会計事務所に初めて勤務し始めたころのことを記しておきたいと思います。

アルバイトですが、試験の勉強しつつ、税理士としての修業時代の話です。

これから会計事務所で働く方の参考になればと思います。


大きな会計事務所で同期が20名近くいたと思います。普通の会計事務所だとそんなに大量に採用することはありえないと思いますが、2010年頃なのでまだ業界的にも深刻な人手不足になる前だったのでしょう。

社会人経験がある方もいれば、私のように初社会人、初会計事務所勤務という人もいます。年齢は上が30代前半で、下は24歳くらいだったと思います。
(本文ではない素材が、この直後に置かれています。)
Each row is a point on a landscape with many valleys, with its height.
From any point a ball takes the steepest step (drop divided by distance) to one of its 2 nearest points. It stops when none of these is lower. Distance is the straight distance between rows; heights are no part of it.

9月入社で、同期とともにひと月ほどの研修を受けました。普通の会計事務所だと研修など用意されてはいませんが、名刺の渡し方から電話の受け方までひと通りのマナー研修と、会計ソフトの使い方や簡単な税法の考え方なども研修で教えてもらいました。

研修は有難いことですが、その後はすぐに担当を持たされて、社会人一年目の同期は右も左もわからないまま配属。すぐに終電まで残業をしていました。事務所全体が忙しい雰囲気で、上司に質問しづらい空気感があったようです。

私はアルバイトだったので担当を持つことはなく上司からの指示で仕事をし、定時に帰っていました。お客様の窓口になることもなく、過度な責任もなく、今思えばかなりラクな待遇です。

ただ、その環境でも当時の私には大変でした。

すでに簿記と財務諸表は合格しており、法人税は二度受験した後ですが、会計ソフトの使い方を覚えること、実務ならではの効率よく仕訳の切ることなど覚えることだらけです。エクセルもこの時に本格的に学びました。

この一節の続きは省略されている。